The assumption in this debate, and one that the D.C. Circuit followed Friday, is that gun control laws are unconstitutional if the individual rights approach is followed. This assumption, though, has no basis in constitutional law. No rights are absolute. Even the First Amendment, which is written in the seemingly absolute language that Congress shall make "no law" abridging freedom of speech or religion, allows government regulation.
Therefore, under the individual rights approach, there still is the question of what types of government regulations are appropriate.
For 70 years the Supreme Court has distinguished among constitutional claims in deciding how closely to scrutinize laws and how much to defer to legislatures. In instances where there is reason to distrust the government, such as for laws discriminating on the basis of race, "strict scrutiny" is used and the government can prevail only if its action is necessary to achieve a compelling purpose.
But where there is little reason to doubt the legislatures' choices, courts give great deference to the legislatures and uphold laws so long as they are reasonably related to a legitimate government purpose. For example, discrimination that is based on characteristics such as age, disability and sexual orientation need to meet only this more relaxed standard. Even rights enumerated in the Constitution, such as property rights, generally receive only this relaxed level of judicial review.
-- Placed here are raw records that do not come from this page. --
Below are the code and all the weights of a small trained network. Each question names an input and a target symbol and asks about switching units off, where a switched-off unit gives its printed mean instead of its output.

import numpy as np


def w(rows, s, z=0):
    codes = np.array(rows[::2]) - 128.0
    scale = np.full(codes.shape[1], s)
    scale[-1] = z or s
    return codes * scale


def f(y):
    return np.maximum(y, 0)


def softmax(a):
    e = np.exp(a - a.max(-1, keepdims=True))
    return e / e.sum(-1, keepdims=True)


def log_softmax(a):
    a = a - a.max(-1, keepdims=True)
    return a - np.log(np.exp(a).sum(-1, keepdims=True))


def net(x, mask):
    ids = ['ΘΩγημπσ'.index(c) for c in x.split()]
    T = len(ids)
    res = E[ids] + P[:T]
    q, k, v = (res @ M[0].T for M in (Q, K, V))
    z = softmax(np.where(np.tri(T) > 0, q @ k.T / 4**0.5, -1e9)) @ v
    res = res + np.where(mask[0], z, O[0][:, -1]) @ O[0][:, :-1]
    y = f(res @ A[0][:, :-1].T + A[0][:, -1])
    res = res + np.where(mask[1:9], y, B[0][:, -1]) @ B[0][:, :-1]
    return log_softmax(res[-1] @ U[:, :-1].T + U[:, -1])


Q, K, V, O, A, B = {}, {}, {}, {}, {}, {}
E = w([
[110,52,92,140,123,24,192],'Θ',
[97,141,119,218,166,77,134],'Ω',
[177,115,197,136,86,30,106],'γ',
[150,137,115,253,39,141,92],'η',
[157,121,244,179,144,89,80],'μ',
[121,29,108,194,84,130,206],'π',
[162,86,108,161,27,48,137],'σ',
],0.014)
P = w([
[152,106,48,85,120,159,52],'0',
[141,191,132,216,147,119,135],'1',
[84,146,119,194,125,155,109],'2',
[66,231,207,87,96,117,109],'3',
[143,174,184,103,121,164,110],'4',
[133,70,140,127,131,154,136],'5',
[164,153,122,127,116,135,116],'6',
[195,181,67,157,145,136,181],'7',
[146,124,121,108,93,105,178],'8',
[99,200,159,172,90,89,255],'9',
],0.0087)
Q[0] = w([
[115,152,190,204,85,79,208],'head 1',
[218,74,93,196,175,91,106],'head 1',
[132,107,129,174,124,72,100],'head 1',
[157,5,96,177,169,119,38],'head 1',
],0.013)
K[0] = w([
[236,84,46,111,201,136,74],'head 1',
[55,112,137,65,114,181,87],'head 1',
[115,125,94,65,100,145,93],'head 1',
[7,180,131,27,81,163,114],'head 1',
],0.012)
V[0] = w([
[163,46,104,37,87,224,48],'head 1',
[91,13,200,194,177,200,70],'head 1',
[61,158,6,134,88,182,108],'head 1',
[197,161,153,191,30,138,143],'head 1',
],0.019)
O[0] = w([
[4,123,203,111,175,95,126,2],'head 1',
[89,166,188,163,73,127,212,249],'head 1',
[159,62,178,175,185,146,127,81],'head 1',
[139,129,114,68,169,204,164,251],'head 1',
],0.02,0.0041)
A[0] = w([
[78,88,88,101,191,135,78,86],'neuron 1',
[176,128,123,171,98,150,84,204],'neuron 2',
[85,195,85,76,106,145,149,71],'neuron 3',
[194,107,96,125,185,169,94,89],'neuron 4',
[12,100,158,136,121,102,73,52],'neuron 5',
[137,137,97,180,65,70,94,115],'neuron 6',
[208,135,84,77,174,174,143,255],'neuron 7',
[59,142,117,66,161,93,145,138],'neuron 8',
],0.011,0.0033)
B[0] = w([
[200,145,167,69,36,101,103,156],'neuron 1',
[115,118,93,56,114,112,104,238],'neuron 2',
[183,59,112,117,198,75,117,252],'neuron 3',
[217,137,176,44,161,94,172,212],'neuron 4',
[169,131,5,165,131,181,169,173],'neuron 5',
[74,161,179,187,168,63,208,221],'neuron 6',
[65,128,111,233,129,150,121,238],'neuron 7',
[72,154,163,147,90,205,59,202],'neuron 8',
],0.011,0.018)
U = w([
[176,157,131,248,116,91,88,91],'Θ',
[132,170,154,155,139,135,108,31],'Ω',
[103,145,154,211,156,134,111,10],'γ',
[69,254,65,62,159,110,165,145],'η',
[126,134,164,212,153,67,91,197],'μ',
[35,206,152,187,86,112,106,255],'π',
[133,155,76,145,179,135,79,96],'σ',
],0.0053,0.0042)

Each question gives the input, a string of symbols that net reads in full, and the target symbol t.
The units are the heads (4 rows each of Q, K, V and O) and the neurons (one row each of A and B). Each row of codes is followed by its name. A weight is (code - 128) times the scale printed after its matrix; where a second scale follows, it is the last column's (O, A, B and U).
mask holds one flag per unit, heads first, then neurons. A switched-off unit (its flag False) gives its mean, the last column of its rows in O or B, instead of its output. The means were averaged over made-up inputs and are rounded, as every weight is.
A unit's drop is (log p(t) with every unit on - log p(t) with that unit switched off) / (log p(t) with every unit on - log p(t) with every unit switched off).
The circuit of an input: a set's keep is (log p(t) with only the set's units on - log p(t) with every unit switched off) / (log p(t) with every unit on - log p(t) with every unit switched off). Starting from all 9 units, units are removed one at a time, each time the one whose removal leaves the highest keep (on an exact tie, the one counted first), for as long as the keep stays at least 0.8.
circuit, biggest first: the units of the circuit, biggest drop first
top k neurons: the k neurons with the biggest drops, biggest first
input σ μ Θ π Ω γ Θ Ω Ω, target Ω: top 4 neurons	[neuron 1; neuron 4; neuron 3; neuron 6]
input γ Θ Ω μ μ Θ, target σ: circuit, biggest first	[neuron 3; head 1; neuron 6; neuron 4]
input π μ Ω η Θ γ, target π: circuit, biggest first	[neuron 3]
input μ Θ π, target η: top 4 neurons	[neuron 3; neuron 7; neuron 5; neuron 6]
input γ μ π η γ Θ, target σ: circuit, biggest first	[head 1; neuron 3; neuron 6]
input π Ω σ μ Ω μ μ μ σ, target π: circuit, biggest first	[head 1; neuron 3]
input γ Ω Ω, target σ: top 3 neurons	[neuron 3; neuron 6; neuron 5]
input σ μ μ γ Ω, target Ω: circuit, biggest first	[head 1; neuron 1; neuron 2; neuron 8]
input Ω γ π μ μ μ, target π: top 3 neurons	[neuron 3; neuron 4; neuron 5]
input π η μ μ Θ π, target π: top 2 neurons	[neuron 3; neuron 4]
input σ Ω Ω μ η, target Ω: top 3 neurons	[neuron 1; neuron 4; neuron 3]
input σ Ω η, target σ: top 2 neurons	[neuron 5; neuron 6]
input π γ μ η μ μ μ Θ, target π: circuit, biggest first	[head 1; neuron 8]
input π σ π Ω μ η μ γ, target π: circuit, biggest first	[head 1; neuron 3]
input Ω Ω π σ, target Θ: top 2 neurons	[neuron 7; neuron 8]
input π π Ω, target π: circuit, biggest first	[neuron 3]
input π η μ Ω Ω Ω μ μ Ω, target π: circuit, biggest first	[head 1; neuron 3]
input γ Θ Ω Ω μ π Θ σ, target σ: circuit, biggest first	[head 1; neuron 3; neuron 6]
input μ π μ, target π: top 3 neurons	[neuron 8; neuron 4; neuron 2]
input Ω Ω γ Ω Ω, target Θ: circuit, biggest first	[head 1]
input σ μ Ω, target σ: top 2 neurons	[neuron 5; neuron 6]
input η Ω γ μ Ω, target γ: circuit, biggest first	[head 1; neuron 7]
input σ Ω μ γ μ μ Θ γ σ γ, target Ω: top 2 neurons	[neuron 1; neuron 4]
input Θ σ Θ σ η Ω Ω η, target μ: circuit, biggest first	[head 1; neuron 6]
input γ π Ω γ Ω Ω π, target σ: circuit, biggest first	[head 1; neuron 6; neuron 3]
input γ Ω μ π Ω σ π μ, target σ: circuit, biggest first	[head 1; neuron 3; neuron 6]
input π μ Θ, target γ: top 2 neurons	[neuron 5; neuron 2]
input η η σ, target Ω: top 2 neurons	[neuron 1; neuron 6]
input Ω π Ω Θ π, target Θ: top 2 neurons	[neuron 7; neuron 8]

For this reason, for 70 years, government regulation of the economy to protect employees and consumers has been upheld in the face of claims that it unduly restricts property rights.
In other words, even if the D.C. Circuit is right in holding that the Second Amendment creates individual rights, that does not answer the question as to the level of scrutiny to be used in evaluating gun control laws. I believe that there is a strong argument that the regulation of guns should be treated the same as other regulation of property under modern constitutional law: The regulation should be allowed so long as it is rationally related to achieving a legitimate government purpose.
Under this standard, there is no doubt that the D.C. gun law is constitutional. The city's government was pursuing the legitimate goal of decreasing gun violence, and its means were certainly reasonable.
The Supreme Court will probably review the D.C. Circuit decision. Whether the court takes the individual or the collective rights approach, it should uphold the D.C. law and make clear that courts will defer to legislatures in their regulation of firearms.
The writer is a professor of law and political science at Duke University.